Herein, we observe a dramatic decrease in the basicity upon oxidation to the diferric state from a diferrous μ-oxo. This trend can be explained by consideration of the Fe–O covalency, in which greater covalency results in decreased basicity of the bridging oxo. Increased covalency upon oxidation is supported by a combination of computational and magnetometry studies; specifically, increased Mayer bond orders (from 0.811 in diferrous 3 to 0.947 in diferric 6, Table S-6†), enhanced orbital overlap in the unrestricted corresponding orbitals in 6 compared to 3 (Tables S-8 and S-9†), and an increased exchange coupling constant upon oxidation to the diferric state (Table 1, Fig. S-24 and S-26†) are observed.

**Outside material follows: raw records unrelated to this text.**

(in the rows, 128 means zero)
Each named move below is a turn or a mirror, shown by a few rows before and after it. Which moves, in which order, take the first row of each later pair to the second? The first pair is answered.
q12:
[128 131 136 140 139 128 113 127 132 126 105 130 129 142 104 118 110 164
 114 106 108 160 146 110 113 137 146 146 118 144 125 132 139 127 117 169
 120 173 117 127 137 145 151 137 124 147 102 129 137 139 160 133 150 128
 114 148  85 142 124 139 139 106 139 126 121 134 132 113 141 130 138 141
 108 138 130 112 144 132 135 166 132 130 122 133 125  91 101] -> [137 132 146 145 128 116 107 123 155 129 118 124 139 142 107 105 111 156
 116 113  97 149 147 107 101 117 143 147 120 153 119 132 149 121 118 159
 129 169 113 129 149 128 143 136 115 149 110 123 148 130 146 141 145 128
 104 135  95 135 144 131 134 118 138 135 127 119 139 104 120 130 129 137
 112 134 125  98 149 135 143 174 131 135 120 128 132  88 105]
[112 130 111 121 109 132 138 124 108 138 134 118 149 178  87 137  94 129
 122 173 163  93 102 146 127 108 156 126 100 124  92 115 168 134 134  86
 112 106 135 121 115 137 109 110 133 157 145 115 144  95 103 159  93  83
 145 146 146  71 148 131 117 154 119 116 145 161 111 130  96  92 136 138
 102 146 124 135 123 121 136  92 111 154 137  70 100 126 151] -> [106 131 102 120 115 141 147 127  92 131 125 119 134 182  86 150  91 137
 118 165 169 107 102 144 138 123 157 122  94 117  97 114 161 139 131  93
 108 109 138 123 104 154 120 112 137 154 139 118 131 101 114 149  95  83
 152 160 137  77 131 138 120 149 120 111 139 178 105 137 116  90 145 144
  99 151 129 147 119 117 130  85 113 146 140  77  94 128 144]
[134 131 124 129 111 104  96 132 144 121 133 123 156 116 142 100 133  90
 121 167 111 107 123 104 138  98  99 118 134 134 116 122 135  91 133 115
 114 126 108 100 147 105 126 124 117 120 139 101 148 132 126 137 129 133
 113 122 136 119 175 136 113 130 114  98 135 114 130 106 110 135 110 118
 124 115 126 125 103 126 144 132 125 135 155 108 132 124 124] -> [120 130  95 124 138 124 117 140  94 108 111 129 126 123 138 138 129 111
 114 146 134 139 121 106 161 133 106 108 125 114 135 123 114 101 129 134
 106 137 114 100 116 145 150 133 131 118 121 113 116 157 150 114 139 129
 129 156 119 136 132 145 126 113 117  76 122 153 111 125 155 136 132 136
 120 129 142 156 100 119 128 113 130 126 160 126 116 129 108]
[115 134 110  95 125 124 162 117 108 159 118 129  81 123 120 155 118  99
 121 134 143 131 116 125 150 166 135  98 137 121 146 121 132 135 156 130
  92 121 139 139 118 153 155 127 126 125 133 151 113 125 139 119 132 104
 123 188 137 132 107 140 172 140 135 156 117 124 110 150 147 109 139 136
  93 163 130 135 123 107 153 108 135 129 133 114  82 132 117] -> [135 137 135 103 101 104 142 113 155 170 140 126 107 113 121 118 124  76
 127 156 124 100 121 122 128 131 131 108 145 144 129 121 149 124 160 111
 104 112 133 137 145 117 136 120 112 124 150 141 145 102 113 143 121 106
 106 160 158 116 147 126 158 159 136 174 128  91 130 139 105 109 118 120
  98 149 113 103 127 114 167 127 126 138 127  97  95 124 132]
q273:
[106 120 142 115 128 139 160 110 128 108 127 108 136  96 136 166 119 153
 122 108 145 114 101 112 124 110 109 138 121  87 131 147 114 109 118 128
 132 126 126 108 111 190  96 166 135 117 124 125 127 127 108 112 157 163
 132 137 122 140  71 114 130 107 118 130 148 151 117 113 145 164 137 144
 126 161 153 132 110 125 140 127 142 119 170 131 152 138 145] -> [106 118 141 112 131 134 163 106 125 109 128 101 135  99 135 160 119 144
 121 115 143 113 101 115 126 107 102 140 121  88 127 146 115 110 116 123
 128 124 127 107 109 188  94 169 136 115 123 125 126 124 105 116 146 158
 137 144 123 138  78 109 131 109 113 131 142 146 115 114 148 166 137 143
 127 162 155 133 106 129 136 126 137 123 171 130 149 144 144]
[113 153 167 114 123 154 142 182 150  24 121 153 118 118 111 159 135 109
  93 156 175 154 147 151 104 120  64 131  94 108 198  92 129 163 130  72
 166 113 160 131 153 155 191 152 108 145 109 109  79 145 199 122 146 149
 141  72 152 192 126 113 121  78 154 106 160 163 142  93 166 148 138 196
 150 122 122 135 109 111 119 125 130 136 170 174  88 113 150] -> [115 148 165 104 129 150 153 169 145  22 129 142 115 119 120 153 127  93
  92 163 178 144 140 164 104 118  58 133  96  93 195  94 121 160 129  61
 166 103 164 132 142 147 186 156 104 140 104 113  76 142 198 124 129 144
 148  80 160 187 141 103 118  86 152 107 161 160 132  96 173 149 137 184
 147 125 130 136 100 121 118 117 124 142 176 173  87 124 154]
[135  97 137 126 108  98 162 115 147 148 118 149 141 120 128 160 138 117
 140 169 141 105  88 109  90 149 145  92 138  72 118 117 143 127 144 170
 169 115 135 108  87 125 102 148  64 122 114 146 111  90 187 105  88  83
 149 157  54 136 152 155 137 129 141 137 107 127 126 141  93 114 127 152
 128 152 131 114 127  86 151 134 166 156 121 124  84 117  93] -> [131 100 138 132 107  96 156 119 148 150 114 154 143 120 128 162 142 124
 141 168 139 110  89 104  91 151 150  95 137  80 123 115 151 130 148 174
 166 126 131 110  92 128 103 145  65 123 115 141 114  89 182 103  95  88
 149 154  50 141 150 165 135 127 144 138 106 129 128 139  90 111 127 159
 130 148 127 110 130  84 147 135 168 154 119 125  84 115  88]
q628:
[126 143 107 129 134 114 128 100 103 132 112 120 122 123 128 149 122 146
 119 121 114 138 122 134 146 138 118 113 121 113 117 114 124 125 146 112
 126 127 129 129 112 135 126 136 122 123 128 115 108 137 127 129 124 136
 124 135 120 129 121 133 119 131 129 122 136 131 130 120 129 132 136 133
 115 128 135 129 124 111 118 125 135 136 116 133 112 128 121] -> [130 140 114 129 131 107 133 101 109 139 119 116 122 120 133 136 116 145
 120 124 104 137 122 133 143 135 126 118 120 122 118 109 132 125 144 114
 121 132 126 141 109 134 129 133 120 120 123 117 117 128 118 142 120 134
 133 133 120 124 133 128 119 134 125 124 131 130 127 122 129 132 135 133
 114 129 135 123 125 116 116 128 136 134 106 133 111 127 113]
[136 152 149 138 134 152 156 146 127 147 132 123 137 140 143 127 120 141
 138  92 132 113 128 131 127 111 142 140 116 107 132 118  98 127 134 108
 122 139 116 147 115 111 106 108 127  99 143 106 131 113 113 142 137 142
 111 126 137 140 138 128 129 118 115 140 155 131 128 132 139 101 141 156
 107 164 132  97 129 109 155 119 145 124 103  95 140 118 124] -> [135 153 148 136 133 157 152 152 129 143 128 125 137 140 141 127 122 144
 139  91 132 115 126 129 128 113 144 141 115 105 133 120  99 128 133 110
 129 141 113 146 120 112 105 105 125 101 143 106 132 114 115 138 144 145
 109 126 140 141 133 131 131 117 116 140 161 132 129 130 140 101 144 159
 107 162 127 102 130 109 155 118 148 122 104  98 142 118 125]
[119 143 131  94 136 119 127  87 124 117 131 135 133 118 139 126 103  90
 130 136 134 120  96 139 113 103 114 126 141 128 105 135 131 122 129 124
 117 135 136  97 121 121 110 129 118 119 142 128  94 145 137 124 113 123
 129 139 138 148 148 147 122 134 117 131 139 119 134 133 107 133 120 135
 118 134 126 134 137 103 139 161 103 141 153 121  93 149 124] -> [135 129 142 110 123 109 126  96 133 130 145 136 133 108 143 104 106  92
 134 137 108 121 100 132 113 100 123 139 135 154 110 114 151 124 126 141
 106 144 125 129 128 117 120 117 110 130 126 127 115 132 126 150 109 127
 143 129 141 139 175 132 121 139 118 129 130 106 124 140 109 128 118 138
 123 126 119 120 140 116 135 165 110 126 127 119  97 141 105]
[150 136 109 151 116 124 155 141 122 143 115 110 110 138 166 146 120 120
 123 110 132 144 115 144 122 115 115 141 104 138 103  72 130 126 146 157
 130 110 130 126 117 125 157 131 113 129 160  99 108 136 129 126  87 116
 151 164 121 118 113 121 145 106 146 118 142 112  93 154 147 114 157 127
 130  97 137 124 150 153 122 109 116 109 114 132 122 140 132] -> [150 140 111 155 116 129 152 147 124 142 115 111 110 134 161 146 123 123
 122 107 130 143 116 139 122 116 115 141 102 139 104  74 130 128 146 159
 135 107 133 124 120 129 160 131 114 134 165 101 110 136 132 120  94 122
 150 161 123 120 108 122 148 107 143 117 145 116  91 156 148 110 155 126
 131  96 137 125 153 152 124 103 122 109 116 131 123 137 135]

Each pair is two moves apart.
[110 110 149 117 135 128 146 112 122 113 135 106 111 148 114 163 132 133
 114 150 154 129 141 138 137 113 109 128 161 122 110 131 117 107 136 113
 101  95 144 105 121  97 119 135 130  91 164 128 150 144 129 156 118 126
 154 172  97 120 130 139 135 145 129 121 114 105 141 134 134 124 117 148
 103 151 147 116  84 108 118 106 119 156 117 107 140 132  91] -> [121 102 165 143 116 123 138 139 134 127 141 123 109 136 114 148 143 151
 119 142 128 134 147 125 134 114 128 141 153 158 120 108 139 112 135 136
  94 113 136 135 136  99 134 120 128 106 157 126 174 138 117 178 134 141
 156 148  95 115 138 132 134 139 135 119 108  99 141 136 131 119 115 161
 116 138 129 110  95 111 114 115 132 136  88 106 149 114  69] | q628 q273
[ 95 121 126 170 129 104 119 170 144 166 167 126 109 147 122 139 122 128
 156 152  68 150 121  75 125 141 155 146 111 169 117  88 173  63 157 148
 133 160 130 117  98 182 157 125 141 122 146 106 129 148 117 157 114 128
 131 139 120 173 174 127 145  95  89 147  87 100 100 116 107 106 162 111
 120 115 140 110 101 145 142 126 112 129  90 128 105 108 156] -> [ 76 144 107 162 136 127 113 178 136 147 143 135 111 152 105 181 128 137
 145 140 101 155 115  72 124 146 137 126 115 138 117 116 149  72 161 141
 159 147 136  77 107 194 144 127 152 131 173 103 107 168 136 106 132 135
 105 138 115 182 119 152 148  85  91 149 107 125 118 110 110 105 171 107
 128 118 142 135 102 128 146 108 104 135 125 134 112 107 192] | q628 q628
[113 134  90 136  93 158 100 112 131 115 118 127  99 132 121 153 134 135
 173 124 182 142 113 138 107 134 118 117 149 138 136 136 113 124 135 131
 113  92  99 155 142 138 114 115 126 108 135 130 131 118 141 138 117 146
 121 151 156 119 131 138 110 116 133 197 171 163 132 139 147 122 133  89
 106 132 106 104 150 117 166 110 116  72 123 128 106 164 168] -> [118 123  94 132  94 143 110  98 130 124 133 121  98 133 134 134 127 127
 179 129 170 136 114 146 110 131 124 127 146 144 133 123 122 113 135 132
  97  92  96 167 133 132 114 118 122  95 123 131 134 108 131 163 104 143
 133 156 162 111 164 127 111 121 132 193 160 149 122 138 144 123 130  89
  97 133 107  90 147 124 163 118 115  74 108 127 101 170 152] | q628 q628
[149 142  83 116 144 124 159 142  99  97 132  95 103 125 134 100 101 109
 137 148 126 100 110 137 158 112 120 132 109  88 129 151  40 156 118 104
 114  52 135 150 120 101 134 115  92 104 122 122  99 122 148 155  56  85
 140 178 155 100 131  97 131 140 153 126 141 118 107 128 168 149 137  77
 125 108 151 147 114 159 155  67  84 107 154 155 120 176 144] -> [165 130 100 158 111 139 139 189 115 107 134 116 101 114 126  88 125 128
 136 142  92 110 112 107 149 110 136 153  95 130 152 136  61 175 116 144
 123  73 125 182 150  97 153  88  89 138 117 129 137 112 143 170  82 106
 132 145 151  84 124  89 135 138 161 123 147 120 101 131 173 140 140  83
 156  89 131 145 124 169 144  54 101  68 122 160 142 144 136] | q628 q628
[145 129 120 114 137 146 125 126 137 127 135 137 132 140 122 123 136 107
 118 128 140 133 147 137 115 114 117 111 144 119 134 135 101 138 139 107
 147 126 124 120 161  96 106 119 128 105 139 118 137 134 125  98 114 119
 127 103 152 140 139 142 121 139 130 147 143 116 160 140 115 114 112 120
 143 132 116 105 112 131 140 111 126 141 128 130 141 120 163] -> [137 117 111  99 157 139 150 111 107 128 136 129 118 143 134 125 122 107
 119 124 148 142 146 151 128 130 125 107 139 110 135 125  94 131 138 109
 125 129 125 130 127 114 119 132 131  87 115 119 119 140 130 109  98 107
 150 133 143 145 146 138 126 137 123 134 122 121 138 153 134 119 118 130
 127 144 133 117 105 133 136 112 130 147 124 136 122 133 133] | q12 q628
[132 102 153 159 142 166 112 166 115 150 146 126 136  65 111 130 126 155
 150 164 108 125  84 107 150 121 143 152 118 144  90 105 128 111 128 183
 116 196 138 133 124  85 117 140 121 123 134 169 148  98 136 135 113 106
  93 136 117 113 175 128 150 134 165 129 130 102 198 149 156 128 148 128
 120 100  93 123  79 124 125  78 147 111 118 148  94 150  87] -> [113 118 133 138 161 179 114 151 106 134 128 121 141  75 104 162 124 154
 140 161 145 127  80 111 151 121 127 132 128 106  84 130 101 113 138 165
 129 184 147  91 116  91 105 150 127 116 155 168 122 114 154  94 115 103
  77 146 113 128 141 146 149 123 163 131 142 122 212 141 156 132 150 124
 112 107 100 141  72 106 133  69 139 132 149 149  91 158 118] | q628 q628
[135 112  96 193  93 151 156 167 145 127 131 119 117 134 117 131  95 120
 142 145 136 147 114 112 129 102 150 151 149 123 151 188 142 165 123 136
 146  89 109 112 105 127 154 119 149 144 126 169 167 125 141 129 126 120
  69 144 173 117 186 132 132 127 138 141 154 141 136 176 102 149 100 129
 104 173 151 141 104 159 107 121 125 123 106 132 141 168 111] -> [128 112  92 184 100 150 161 159 141 121 128 116 115 138 120 141  90 118
 141 144 150 148 113 117 134 106 147 148 150 110 144 194 133 160 123 127
 146  81 112  97 101 126 151 124 148 138 130 171 160 130 146 120 122 114
  69 153 175 123 184 134 129 125 135 141 153 144 138 175 102 150  99 128
  98 177 153 146  99 157 109 119 121 133 115 134 136 173 119] | q628 q628
[107 122 119 127 110 126 123 102 105  93 152 111  92 115 148 131 128 112
 123 135 164 136 118 133 154 134 105 124 114 104 138 123 120 104 117 120
 112  92 116 135 112 139 117 139 121 135 132 145 131 123 156 124 133 114
 134 156 138 107 140 115 147 128 134 114 127 134 143 149 137 143 153 121
 113 119 148 148 129 136 112  96 114 134 129 136 136 157 129] -> [115 115 130 151  93 133 115 127 115 102 156 119  93 110 148 115 138 116
 127 133 144 137 119 119 152 129 115 135 104 125 151 112 132 111 114 140
 113 104 110 161 123 140 126 126 116 149 126 148 149 113 150 138 142 122
 131 137 139  93 144 109 149 125 143 115 128 133 135 152 140 136 153 121
 128 110 140 144 132 144 107  91 122 111 113 135 143 143 124] | q628 q628
[113 132 103 135 130 159 132 145 119 126 116 138 121 114 117 153 139 138
 131 126 134 143 157 121 133 123 134 129 122 122 134 135 116 135 138 139
 139 138 126 111 114 147 137 145 130 121 141 124 115 134 132 109 139 118
 127 136 122 141  86 146 141 116 127 123 128 148 125 132 152 119 146 113
 133 119 131 137 117 118 129 101 135 116 140 124 136 111 138] -> [123 140 116 132 119 139 121 124 151 129 132 131 144 112 119 132 139 118
 130 148 133 116 155 120 117  95 126 130 133 127 118 138 124 124 143 112
 148 128 124  97 131 118 109 141 120 114 159 115 131 117 116 118 129 117
 120 118 139 134 115 137 131 126 124 141 141 118 144 116 112 123 130  98
 130 112 123 113 118 120 142 115 124 131 143 112 145 114 153] | q12 q628
[126 124 122 111 119 114 121 134 142 134 130 120 140 121 129 126 122 107
 140 133 134 126 132 148 142 124 120 145 131 116 127 137 128 118 119 114
 134 111 114 127 122 116 116 129 119 128 127 136 129 126 136 126 117 123
 139 114 126 124 129 117 134 131 126 135 129 124 129 121 124 121 123 110
 134 115 128 109 125 126 123 125 110 132 131 131 125 144 142] -> [127 119 116 112 124 109 128 135 127 137 125 120 131 122 131 123 118 112
 140 128 132 132 132 151 148 136 129 144 125 118 134 132 125 123 116 122
 126 115 114 139 113 128 124 130 117 127 119 140 126 132 138 136 119 121
 146 123 123 127 128 115 138 130 129 128 121 127 120 132 138 119 125 114
 131 118 129 116 122 133 117 120 114 128 127 137 118 148 128] | q12 q628
[135 138 161 154  97 122 109 159 124 155 161 165  97 115 170 177 164 160
 133 131  81 158 142 128 117 134 125 134 117 153 157  93 195 133 115 181
 101 145 126 133 191 114 115 143 112  86 111 116 141 128 133 152 143 138
 117 106 116 147 144 162 125 106 145 114 147 135 122 129 159 136 146 167
 125 120 143 134 189 134 123 151 134  80 129 127 139 111 146] -> [107 155 138 110 127 119 127 114 105 134 147 146  95 132 176 206 149 144
 130 133 126 154 134 151 117 138 107 106 130 102 137 122 164 118 120 143
 104 124 140  80 170 116  98 169 119  57 127 107  97 145 149 121 125 123
 111 140 113 167 128 180 123 103 137 116 151 143 137 123 155 146 150 157
  98 144 160 152 179 119 136 154 116 119 170 129 122 137 165] | q628 q628
[119 134 101 126 131 124 136 119 102 113 100 124 119 133 127 149  74 123
 129 119 151 175 124 132 130 145 111 121 124  89 138 127  98 146 147 146
  85 128 105 114  90 130 132 133 136 119 129 127 133 152 111 111 101 119
 141 143 122 128 120 120 144 116 141 110 104 176 118 148 158 137 151 138
 122 142 139 138 121 135 102 118 135 136 154 160 127 120 135] -> [140 124 129 132 106  96 123 110 139 134 132 117 143 122 138 100  72 101
 139 140 120 150 127 131 113 112 108 136 128 122 127 113 126 131 149 133
  83 123  96 131 108  95 116 129 121 113 130 118 170 125  79 155  84 117
 140 118 140 111 177  94 135 138 141 125 100 132 127 134 120 138 129 125
 123 132 128  99 124 142 111 138 127 145 137 142 133 121 132] | q628 q12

Taking into account the previous comparison between 3 and 3a, the covalency of the Fe–O interactions are not governed solely by the geometry of the linkage, but rather are largely dictated by the electrophilicity of the iron sites within the Fe2(μ-O) unit. As such, the oxo moiety is more basic in 3a than 3 due to THF ligation diminishing the iron electrophilicity, and is more basic in 3 than 6 due to lower iron electrophilicity in the more reduced molecular oxidation state.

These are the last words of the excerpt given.